Im sure you find that hard to believe but ... it is true. I was sitting Thursday night at my computer where you will find me after the dunk and bunk (give Bella a bath and put her to bed) I look down at my carpeted scrap room floor and see a cheetoo. I don't remember there being a cheetoo there but .. ok IM not so observant these days.. I look back down.. CHeetoo is gone.. NOT GOOD I look over about ohhhhh 4 inches there goes cheetoo... MOVING.. Ok I took a tylenol sinus earlier but I dont think halucinating is a side effect... COULD BE WRONG... I call John JOOOOOHHHHHHHNNN Oh wait crapp baby is asleep so I whisper jooooohhhhhnnnnn very sternly so he will COME HERE NOW. He is pounding down the hall SHHHH DONT YOU WAKE HER UP! I said I know Im sorry but LOOOOK! CHEETOOO ... Moving... .......... NOT NORMAL!!!!!! He stares at me Like Joey used to stare at people on the show friends with the one eyebrow raised... and says HUH? I said just watch it. Ok so he thinks IM nuts but then he goes "HOW DID You do that?"... AHHHAAA! You see it to. He thinks I HAVE LOST MY EVERLOVING MIND by now. I kick the cheetoo and voila ANTS... not just one but like an entire construction crew of ants. I look and they have a fan club LOTS OF THEM.. seems the cheetoo movers are a popular crew in antdom.. SO my first reaction... freak out. pull stuff away find where they came from.. we discover MORE AND MORE ants. HUGE mound outside window... I guess they thought this one cheetoo is gonna be like a huge feast.. THEY SOO underestimated me. SO we look.. NOTHING to spray SO I try... WINDEX... You know In case I wanted to have that NO GLARE shine on my ants cuz all it did was make them like REALLY mad (like you wouldnt be if someone sprayed you with windex) so john pulls out the big guns... SEVEN... Ok so Im thinking IM NOT to get this on my hands or any exposed skin or any painted surface... OH BUT SPRAY HEAVILY into the carpet... MAKEs perfect SENSE TO ME!! lets KILL EM! SO we did and killed the ants...

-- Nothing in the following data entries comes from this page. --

These are the activations of a small neural network, seen along a few directions. Each row is one input.
In each table, some parts of the input vary, and every possible input appears once, in random order.
A made-up example of a description, with smaller parts first: line(6) and (point or line(9) or (values(2) and ring(5))).
Shared parts are said once, and a part with two or three values counts as separate values.
(in the rows, 100 means zero)

Other details of the inputs shift rows strongly along two fixed directions, in all tables alike. That doesn't count.

Rows:
row 1:  26  70 102 107  85  56 110 186 127  53 159 131  70  74 129 106
row 2: 150  91  90 103 111 113 105  73  96 134 114  96 119 109 101  88
row 3: 158 113 131 105  82 107  99  93  69 125  91 101 128  91  97  86
row 4: 125  98 113 114  93 114 121  99  72  67 130  84 120  69 105  63
row 5:  89  55 101 117  97  85  83 130 110  92 126 107 124  77 142  97
row 6:  77  86 133 118  76  97 115 145  94 106 132 128 122  63 138  84
row 7:  90  85  77 108 105  88  71  85 118 103  81 102 102  97  94 121
row 8: 151 113 114 100  84 121 101  78  82 127  86  97 118 101  88 105
row 9:  57 125 109 106  90  95  75 117  85  90  95  70  84 120  93 104
row 10:  60  87 104 107  87  79 115 123 104  79 118 135  79 105 123 110
row 11:  48 105  91  73 113 110  93 105 135  80  84 109  55 110  87 113
row 12:  27 122  76 112  91  86 105 127 128  49  92  87  71 145 107 107
row 13: 100 118 123 119  83 112  96 118  78 119 106  45 118  96 104  97
row 14: 137 100 127  91 108 112 115  99 101 108 113  85 125  96 120  87
row 15: 113 108 117 123  90 113 121 128  90 104 105  60 144 106 128  65
row 16: 117  94  65  82 112 111  78  43 110 119  74  95 111 121  85 112
row 17: 106 115  99  85  90 123  99  85  94 107  92 116 102 112  99 107
row 18: 126 121  68  74 112 110 106  57 105 128  68  90  81 124  42 117
row 19: 151 122 125  86 106  99  99  75  89 120  83  79 118  98  88  93
row 20: 121 103 107  99  92  77 107 123  88 120 113 101 115  76  90  78
row 21:  88 101 149 118  90  84 102 155 107  92 132  95 125  45 135  94
row 22:  93  96 100  94  99 105 110  95  94 100  98 125  90 118 108 105
row 23: 103  93  61  96 111  90 101  72 116 100 111 112  80 131  89 117
row 24:  86 119  70  90 118 133  91  77  82  67  81  90  82  96  77  96
row 25: 113  71 109 113 107  94 110 105  94 114 109 108 121  93 123  98
row 26: 108  93  87 105 109  97  94  71 102 119  66 103  99 114  76 122
row 27: 114  90 110 127  93  92  99 123 105 127 127  99 130  68 104  90
row 28: 107 106  70  90 115 115  95  68 112 123  96 107 100 118  81 105
row 29: 117  79  67  93 106  92  86  53 110 105  94  99  99 123 104 116
row 30:  85 111 123 112  88 115 107 133  84 109 117  63 138  89 124  75
row 31:  57 102  76 104 109  71  69 116 120  87 103 125  73 110  80 111
row 32:  51 108  67  95 121 120  89  96  96  32  95 110  62 113  82 104
row 33: 145 102 132 112  88  99 112  87  69 135  89 106 126  88  95  81
row 34: 102  98  93  78 107  96 111  78 122  90  94  94  62 123  94 108
row 35: 149 109 121  87 103  97 104  82  93 127  79  77 105  89  86  79
row 36: 121  90  89  93 109 112 105  61  94 131  77 102 113 112  90 109
row 37:  75 111  81  83 103 114  92  93 108  71  84 131  69 143  94 125
row 38:  95 134  73  91 110 108  76  88  76  67  65  89  61  97  72 100
row 39: 108 104 135  93 100 110 110 122 102 105 120  94 130  70 127  85
row 40: 124  83 104  91  99 101 121 122  99 114 124  98 110  90 107  83
row 41:  73  63  98 110  98  70 103 113 106  86 119 118  94  98 124 113
row 42:  49 127  67 108 113 111  78 108  91  49  81 100  52  85  80 120
row 43:  50  99 110  99 101  75 103 132 131  53 126 116  73 104 127 115
row 44: 126 100  70  87 114  92  67  40 102 118  56  95 100 126  67 113
row 45: 127 109  87  86  93 109 109  64  94  96  87 112  89 135  97 113
row 46: 124  81 127 121 101  80 102 104  85 123  93 103 132  79  99  91
row 47: 134  86 128  92 105 112 120 106 104 115 111  84 107  89 116  76
row 48:  59  99 113  99  98  89  98 135 125  83  99 101  73  77 101 111
row 49: 107  91 113  97  91 103 121 132  99 122 130 100 123  68 108  78
row 50:  82 113  94 102  97 106 103  78 101 108  74 123  77 117  75 124
Each input here is: line(5) and (values(2) or ring(8)).
- The inputs of row 20 and row 18 match in every part but the line(5) part. If row 31 is changed in the same way as row 20 into row 18, which row does it become? => row 27
- Which other rows does row 15 become when the values(2) part takes its other values? List them by row number. => row 32
- List by row number the other rows that have the line(5) part in common with row 24. => row 6, row 11, row 16, row 17, row 28, row 30, row 36, row 39, row 49

Rows:
row 51: 151  73 113  96 104  90 119  91  96 142 107  76 126  91  99  77
row 52: 136 114  84  95 109 132 140  37  88 127  85  83 103 161 108 107
row 53:  52 102  77  79 100  92  82  94 125 112  78 141  57 148  81 144
row 54:  49 105  86 110 106 112  90 123  82  70 102 109  78  81  84 103
row 55:  57  88  66  98  94  85  78  94 113  76  94 147  76 126 105 131
row 56:  59  93  80  83 102  82  91  81 124  98  69 141  58 149  79 136
row 57: 160  87 146  93  95  97 133 106  91 127 110  94 129  60 116  72
row 58:  64  90  87  93  97  99 120 104 118  71 130  78  93 126 113 102
row 59:  88  73 143 116 101  97 115 165  99  76 162 129 125  20 146  69
row 60:  54  69 117 132  89  99  82 166 101  79 120  94 129  41 137  93
row 61: 160 110 127  76 100 111 126  93  97 140  98  90 116  82  96  94
row 62:  63 104 146 123  87  92 102 172 101  69 137  81 142  79 159  69
row 63:  63 123  92  96 100  91  98 108 100  83  78 105  66 108  68 106
row 64:  55 104  58  72 121  86  79  89 140 107  85 106  48 143  70 131
row 65:  63  82  55 103 121  93  88 112 131  75 114 113  84 102  94 102
row 66: 137 110 143 118  85 105  96 109  94 158 106  68 150  72 108  83
row 67:  66  94 115 125  97  80  71 124 102  78  96  95 101  88 115 112
row 68: 156 103 132  94  88 141 140  88  89 105 120  72 112  97 121  70
row 69: 118 111 120 126  86  92  98 119  67  96 108  90 109  70 100  79
row 70: 150 147  97  78 102 143 114  71  69 105  69  66 102 143  77  76
row 71:  46  96  84 110 102  90  64 113 106  70  90 102  89  90 112 121
row 72:  85 107  86  83 114  90  94  82 116  61  82 126  51 115  81 130
row 73: 135 124 103  94 115 106  92  43 102 136  52  74 109 125  67 103
row 74: 141 149  87  83  92 120 109  60  88 136  63  73 102 120  44 108
row 75:  90  79  85 110 109  73  90 111 114  83 115 101  87 105 101 112
row 76: 141  93  78  93 102 125 104  49  92 126  83 123 124 120  85  99
row 77: 152  94  97 101  98  97 102  52  85 126  82 115 115 130  90 116
row 78:  81  95  99  91 102  91  93 111 106  66 115 126  81  76 112 101
row 79:  83  73  86 115  96  77  90 133 114  83 140 104 110  74 125  90
row 80: 143 107 113 115  87 111 100  99  49 118 109  76 129  58 107  64
- The inputs of row 65 and row 60 match in every part but one. If row 51 is changed in the same way as row 65 into row 60, which row does it become? => row 73
- What is each input in this table made of? => values(5) and (point or line(5))
- Which other rows does row 55 become when the values(5) part takes its other values? List them by row number. => row 71, row 78, row 79, row 80
- List by row number the other rows that have the values(5) part in common with row 80. => row 54, row 63, row 69, row 70, row 74
- List by row number the other rows that have the values(5) part in common with row 72. => row 57, row 59, row 61, row 68, row 78

Rows:
row 81: 105 104 104 101  97 104  95  96  96 112  92 100 107  96  96 102
row 82: 110 105 109  99  98 103 100  94  94 108  89 100 101  97  94 101
row 83:  85  75 136 126  77  87 121 169  97  89 155 105 127  57 150  75
row 84: 104 107 104  98  99 105 111  99  99 107 101  92 101 112  99  97
row 85: 107 114 104  95 100 104 104  97  97 103  97  93  97 105  92  98
row 86: 106 104  99  98 100 104 104  96  91  97  98 100  94  96  92  95
row 87: 101 103  94 101 100 106  99 100  93 100 101  99 101  96  94  96
row 88:  99 101  93 100 105 108  95  98  96  93 101  93 101  95  99  95
row 89: 103 111  99 101  98 105  98 100  93 109  94  91 104  97  90  96
row 90: 100 109  99 101 102 107  94  99  97 101  93  86 105  96  94  95
row 91: 105  84  93  95 102  95 107  94 111 106 107 108 103 110 105 101
row 92: 104 110 104  97 103 106 100  95  95  96  90  87  99  96  92  95
row 93: 107 103 106 105  95  99  94  92  93 111  91  99 109 102 100 103
row 94: 111  99  99  92 104  95  98  93 108 112  96 100  98 106  93 104
row 95: 108  98 101  99 101 103 102  93  94 100  95 109  99  95  99 100
row 96: 109  96  97 102  99  91  93  88 101 117  93  97 106 103  96 106
row 97: 107  97  96  98 102  97  93  92 104 118  94  98 104  97  92 106
row 98: 106 111 101 105  96 101  98  97  91 107  92  90 106 104  93  97
row 99: 105 102  95 105  98 101  99  96  90  98  99  98 102 103  97  97
row 100: 106  95  99 105  98  99  96  92  93 102  98 108 107 101 104 103
row 101: 105 106  97  95  99 105 107  97  98  95 104 100  92 104  97  98
row 102:  90  66 136 128  84  75 107 165 100  94 148 115 127  40 142  79
row 103:  24  91  72  92 109  76  81 123 139  55 103 138  49 117  96 131
row 104: 104 108 100 105 101 103  94  96  95  99  91  85 107 102  98  96
row 105: 112  98 100  96 103  96  98  91 101 113  91  98  98  98  90 105
row 106: 105 100 108  97  97 103 107  96 101 110  98 101 105 112 105 100
row 107: 107  92 100  94 102  94 104  94 108 116  99 100 102 112 102 101
row 108: 103 103  97  97 105 107 101  94  95  90  97  94  94  95  97  95
row 109: 107 113 105  98  99 104 103  97  91 104  91  92  99  97  88  96
row 110: 104  93 100  97  97 103 111  96 102 101 105 109 104 110 111 101
row 111: 104  96  98 102 101 104  97  95  96 104  99 108 106  95 101 102
row 112: 109 107 108  95  98 103 100  95 100 107  94 102 100 105  98 102
row 113: 107  89  92 103 103  91  95  87 102 107 100 106 105 103  98 105
row 114: 100 106 103  97 103 108 109  97 103  99  99  86 101 111 104  97
row 115: 105  90  90 100 106  97  95  90 105 109 101 107 103  97  95 105
row 116: 102 104  96  93 104 107 103  95 102  88 104  94  93 103 102  98
row 117: 104 112 103  94 104 106 101  95 101  96  96  87  97 104  96  98
row 118:  15 101  70 101 108  85  73 126 123  41  97 122  52 118  99 127
row 119:  99  98  95  96 102 109 111  97 104  90 107  93  98 110 110  99
row 120: 107 100 100  95 100 103 103  95 101  98 101 110  98 102 103 101
- The inputs of row 110 and row 111 match in every part but one. If row 114 is changed in the same way as row 110 into row 111, which row does it become? => row 90
- The inputs of row 105 and row 94 match in every part but one. If row 102 is changed in the same way as row 105 into row 94, which row does it become? => row 103
- What is each input in this table made of? => values(2) and line(4) and line(5)
- Which other rows does row 89 become when the values(2) part takes its other values? List them by row number. => row 87
- Which other rows does row 93 become when the line(5) part takes its other values? List them by row number. => row 81, row 82, row 106, row 112
- Which other rows does row 104 become when the line(4) part takes its other values? List them by row number. => row 93, row 96, row 98
- Which other rows does row 84 become when the values(2) part takes its other values? List them by row number. => row 83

Woke up the next morning with a fear OMG I sprayed poison IN MY HOUSE that my child lives in.... NOT GOOD. but we were desperate ,did keep the door shut and no children or animals JUST ANTS were harmed. We ran the vaccum cleaner but I still had that eww feeling.. SO what is a girl to do.. RIP UP HER CARPET I SAY! I have been wanting to do this anyway. SO hubby rolled his eyes and gave in.... IM SO GLAD he did. It looks soo much better and we found a ton of brads that I droped probly a year ago on the floor and coulnt find (told him the floor ate them) it ate everything You would drop something it was gone forever.. so now... I can see it. we will stain the concrete and texture it up then paint my walls SEI winnies walls colors I am cited. GOt the plan for my NEW SCRAPPIN TABLE all drawn out will be here by Christmas (thank you santa) and my stools will be here and my new scrap room will loook AMAZING like real professional room! I am excited NO more mismatched furniture for this chick! I got total inspiration from a chick I admire from SCRAP THAT MOMENT ( The design team i am on. I LOVE saying that! yes, I m still in the clouds IM so excited what an amazing opportunity) Heidi Jones. She posted a photo of her scrap room and I fell in love. Then my fearless leader and friend Lynette showed me a pic of her guest room so it seems I am not the first to love this color but trust me It will be amazing... It will be Nancy's Wall's By the time I am finished. WInnies walls from SEI Is my total MoST FAVORITE paper line in the entire world. (in case you didnt know) And now I will be surrouonded by it every day I CANNOT WAIT! YEEHAW!

Got my scrapbook trends in the mail and man I see alot of friends in there! GIrls yall rocked this edition and took names! whehehwhwhehw GO CHICKS!